We know that 2020 was a testing year for marketing and communications professionals. Brands had to pay especially close attention to the tone, authenticity and ‘humanness’ of their messaging – which some managed more effectively than others – while considering how Covid-19 impacted the language they use.
It was also never more important to engage target audiences in a way that addressed their specific needs and concerns. The challenge is that these can be significantly impacted by disruptive events like a pandemic, which is exactly what we saw in the cyber-security industry.
As a result, cyber-security companies had to adapt throughout 2020 based on customers’ evolving requirements. This, combined with the increasing level of competition in the industry, is putting pressure on cyber-security marketing teams as 2021 gets underway.
Shifting customer needs
Throughout last year, businesses were forced to react in different ways to keep themselves afloat during the pandemic. The most obvious was the need to adapt operations to cater for remote working when lockdowns and social distancing measures were introduced. As a result, business priorities related to cyber-security shifted.
In a nutshell, businesses became significantly more exposed to cyber-threats. McKinsey explains: “They have been monitoring spiking threat levels, including a near-sevenfold increase in spear-phishing attacks, since the pandemic began. Remote workers are also being bombarded with attacks based on COVID-19-crisis themes that are taking advantage of delayed updates to email and web filters, and using social engineering to prey on workforce concerns.”
Budgets have also been affected. On the one hand, many businesses are planning for an enforced period of austerity, with more than 70% of security executives believing their cyber-security budgets for 2021 will shrink.

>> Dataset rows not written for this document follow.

(in the rows, 128 means zero)
Each path below is one point turned by a fixed rotation once a step. After each direction that follows a path, write how fast that rotation turns it, in degrees a step (0 if it stays still).
Each turn is a multiple of 5 degrees from 10 to 175, or 0.
Each row of a path follows its step; steps can be skipped.
path 1
step 0: [131 124 127 136 127 117 130 135 131 125 124 127 137 131 123 135 125 125
 129 130 123 121 116 127 133 132 134 117 126 125 133 120 124]
step 1: [131 135 132 123 129 133 129 130 132 135 133 136 137 132 124 128 126 129
 132 120 128 123 138 119 126 126 123 137 130 121 140 131 133]
step 2: [132 132 124 132 127 124 119 127 120 127 138 131 134 135 142 125 127 131
 121 127 127 126 122 130 134 131 130 127 125 125 115 135 128]
step 3: [132 123 125 126 134 117 135 128 130 134 122 131 134 128 120 127 123 129
 136 140 137 126 128 129 131 117 127 123 124 127 127 129 137]
step 4: [132 124 129 132 124 129 130 135 130 120 134 143 120 135 126 127 131 124
 126 133 122 120 136 117 125 132 130 132 122 126 129 129 124]
step 5: [123 123 132 131 126 125 113 125 134 132 137 122 135 122 131 133 134 131
 126 123 129 122 125 127 135 119 129 123 120 123 131 125 131]
step 6: [129 132 135 124 129 126 128 123 129 135 125 143 122 130 130 121 126 131
 132 126 138 124 136 140 130 123 124 130 132 128 124 135 126]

But on the other hand, certain industries are having to up their investments. The insurance, public sector, technology and financial services sectors are expected to slightly increase their cyber-security spend over the next 12 months, with healthcare set for an even greater increase. In terms of products, network security, endpoint security and identity & access management will draw the biggest spend – representing the growing need to safeguard remote workers from heightened attacks.

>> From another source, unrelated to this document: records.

In the data rows, zero lies at 7.5, halfway between 7 and 8.
Here are some points:
tensor([ 9,  8,  9, 10,  6,  9,  6, 10,  5,  7, 14,  8,  5,  9, 10])
tensor([ 9,  9,  8,  9, 10,  9,  6,  9,  4,  4,  6,  5,  8,  9,  5])
tensor([11,  5,  6,  6,  6,  5,  4, 10,  8, 11,  9, 13,  7,  2,  9])
tensor([ 4,  8,  7,  5,  9,  7, 11,  3, 11,  9,  2,  6, 10,  6,  8])
tensor([ 7,  9, 10, 10, 12, 10, 10,  9,  9,  4,  8,  2,  9, 12,  4])
tensor([10,  5,  4,  4,  8,  7,  3, 11,  6, 13,  7, 14,  8,  4,  8])
tensor([10,  7,  5,  6,  6,  7,  4, 10,  6,  9,  7, 12,  8,  3,  8])
tensor([12,  7,  8,  8, 13,  9,  4, 10,  4,  4,  6,  3,  7,  9,  2])
tensor([ 4,  8,  8,  7,  8,  8, 11,  5, 10,  5,  6,  4, 10, 10,  9])
tensor([ 6,  5,  6,  3, 10,  8,  7,  7,  8,  9,  1, 10,  9,  8,  4])
tensor([ 5,  4,  5,  2,  8,  7,  7,  7,  8, 11,  1, 12,  9,  6,  5])
tensor([ 5,  7, 10,  7, 12,  7, 11,  6, 10,  7,  6,  5,  8, 11,  6])
tensor([10,  8,  6,  8,  2,  6,  4,  7,  5,  9,  9,  9,  4,  3,  7])
tensor([ 7,  4,  9,  1, 11,  6,  9, 10, 12, 11,  2,  9,  8,  7,  3])
tensor([11,  4, 10,  6, 14,  8,  6, 13,  9,  6,  8,  6,  8, 10,  2])
tensor([ 2, 10,  7,  7,  7,  7, 11,  4,  8,  5,  3,  6,  9,  9, 11])
tensor([ 8,  6,  4,  5,  7,  8,  5,  7,  8, 13,  6, 11,  9,  5,  7])
tensor([11,  8,  5,  9, 11, 10,  2, 11,  4,  7,  8,  6,  8,  9,  6])
tensor([ 7, 11,  9, 12,  6,  8,  7,  9,  6,  6, 11,  6,  5,  8, 10])
tensor([ 7,  4,  9,  1, 11,  6,  8,  9, 11,  9,  1,  7, 11,  7,  4])
tensor([ 6,  5,  9,  4, 11,  5, 10,  6, 10,  9,  2,  9,  8,  7,  6])
tensor([ 3,  6, 10,  3,  4,  6, 13,  5, 14, 11,  5,  9,  7,  6,  7])
tensor([10,  5,  7,  4,  8,  4,  5,  9,  7, 10,  4, 10,  8,  3,  7])
tensor([ 8,  7,  7,  8, 13,  9,  7, 10,  7,  4,  7,  4, 11, 11,  6])
tensor([ 5,  9,  9,  7,  4,  8, 13,  4, 11,  7, 10,  4,  8,  9,  8])
Then 12 other points, each followed by its number:
tensor([11,  6,  4,  7,  8,  9,  2, 10,  3,  8,  9, 12,  6,  6,  6]) 0
tensor([ 9, 10, 10, 13,  4,  9,  8,  6,  6,  6, 15,  5,  5,  9,  9]) 1
tensor([ 3,  6,  6,  3,  8,  7, 10,  5,  9, 10,  0, 10,  9,  7,  5]) 2
tensor([10,  6,  7,  7,  9,  7,  6,  9,  8,  8, 10,  8,  8,  8,  5]) 3
tensor([ 5, 10,  8, 11, 11, 11,  9,  8,  8,  5,  8,  2, 10, 11, 10]) 4
tensor([ 6,  9,  5, 10,  1,  9,  7,  4,  8, 10, 13,  9,  7,  6, 11]) 5
tensor([ 4,  7,  6,  5,  6,  8,  9,  4, 11, 12,  5,  8,  9,  7,  7]) 6
tensor([11,  4,  9,  4, 10,  6,  6, 10,  7,  6,  5,  8,  7,  7,  3]) 7
tensor([ 7,  7,  9,  8,  7,  9,  8,  9,  7,  8, 10,  8,  6,  9,  9]) 8
tensor([ 4,  9,  9,  8,  8, 10, 12,  5, 10,  7,  8,  5, 10, 11, 10]) 9
tensor([ 8, 10, 11, 11, 10,  9, 10,  7,  8,  3,  9,  0,  8, 13,  4]) 10
tensor([ 7, 12,  7, 13,  3, 10,  7,  6,  5,  6, 14,  9,  4,  7, 11]) 11
Which two of these numbered points are nearest to each point below, ignoring the 3 directions in which the first points spread most? Their numbers follow each, nearest first.
tensor([ 4,  9,  8,  5,  7,  7, 11,  4,  8,  8,  0,  7,  9,  7,  7]) > 2 0
tensor([12,  9,  5, 11,  7,  8,  2,  8,  4,  7, 13,  8,  7,  5, 10]) > 5 9
tensor([ 8, 11,  6, 11,  0,  9,  8,  2,  4,  6, 14,  9,  6,  7, 10]) > 0 11
tensor([ 8,  7,  9,  8, 11,  9,  9,  8,  9,  5, 11,  4,  8, 12,  4]) > 3 1
tensor([10,  8,  8, 11,  6,  9,  4, 11,  4,  7, 15,  9,  5,  9, 10]) > 8 9
tensor([ 8,  9, 12, 11, 10, 10, 10,  7,  8,  4, 10,  1,  7, 13,  5]) > 1 10
tensor([ 8,  7,  9,  9,  8,  6,  9,  8, 10,  7, 11,  7,  8,  8,  9]) > 3 1
tensor([ 4,  8,  7,  8,  7,  9, 10,  5,  8,  6,  7,  7,  7, 10,  7]) > 0 11
tensor([ 5,  8, 10,  8, 10,  8, 11,  6,  9,  6,  6,  4,  7, 10,  8]) > 8 11
tensor([ 6,  6,  8,  4, 13,  9,  9,  9,  8,  8,  4,  7, 11, 10,  6]) > 9 4
tensor([10,  6,  3,  5,  9,  7,  2, 12,  6, 12,  4, 12,  9,  2,  9]) > 4 9
tensor([11,  9, 10, 13,  4,  8,  7,  8,  5,  2, 15,  5,  3,  9,  8]) > 7 1
tensor([ 8,  7,  7,  6,  2,  6,  7,  6,  7, 12,  8, 11,  6,  4,  8]) > 10 1
tensor([ 8,  8,  8,  8,  7, 10, 11,  4,  9,  4, 10,  3, 10, 12,  6]) > 5 3
tensor([ 6,  9,  6, 10,  9, 10,  7,  8,  8,  8,  7,  5, 10,  7, 10]) > 4 9
tensor([10,  9, 10, 11,  4,  8,  8,  8,  6,  3, 13,  6,  4,  9,  7]) > 7 1
tensor([11,  7,  9,  8,  7,  7,  7,  9,  6,  4, 10,  7,  5,  8,  5]) > 7 10
tensor([ 7, 10,  5, 11,  4,  9,  6,  7,  7,  9, 10,  9,  8,  4, 13]) > 4 9
tensor([ 7,  8,  8,  4, 11,  8,  8,  7,  6,  6,  0,  6,  9,  8,  4]) > 2 0
tensor([ 5,  8,  7,  7,  3,  8,  9,  5,  8, 11,  8, 11,  8,  6, 12]) > 9 8
tensor([ 8,  6,  8,  6,  7,  7,  8,  9, 10,  9,  9,  9,  6,  7,  6]) > 3 1
tensor([ 6,  9,  8,  9, 13, 10,  8,  9,  9,  6,  6,  2, 11, 10,  8]) > 4 9
tensor([ 6,  7,  4,  3,  7,  6,  5,  8,  9, 14,  1, 12, 10,  1, 10]) > 4 9
tensor([ 4, 10,  7,  9,  6,  9,  9,  6,  9,  9,  7,  6,  9,  6, 12]) > 4 9
tensor([12,  7,  8,  9,  7,  8,  3, 10,  5,  9, 11,  9,  5,  6,  6]) > 1 10
tensor([ 1, 10,  7,  9,  6,  8, 12,  3,  8,  5,  4,  5,  9,  9, 11]) > 2 0
tensor([ 4, 12,  6,  9,  0,  7, 10,  2,  6,  9,  7, 11,  5,  3, 12]) > 2 11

This all means that the messaging used by cyber-security companies had to shift throughout the year in line with these changing needs and challenges.
Although the intense level of competition in the cyber-security sector is nothing new, it jumped to a new level in 2020. As explained above, this was partly due to the accelerated demand from a wide range of businesses amidst the shift to remote working – which will continue throughout 2021.
But it’s also because there are now fewer touchpoints to engage potential customers. The lack of industry trade shows and opportunity to physically meet prospects has pushed everyone online, meaning cyber-security companies are competing for attention in fewer channels.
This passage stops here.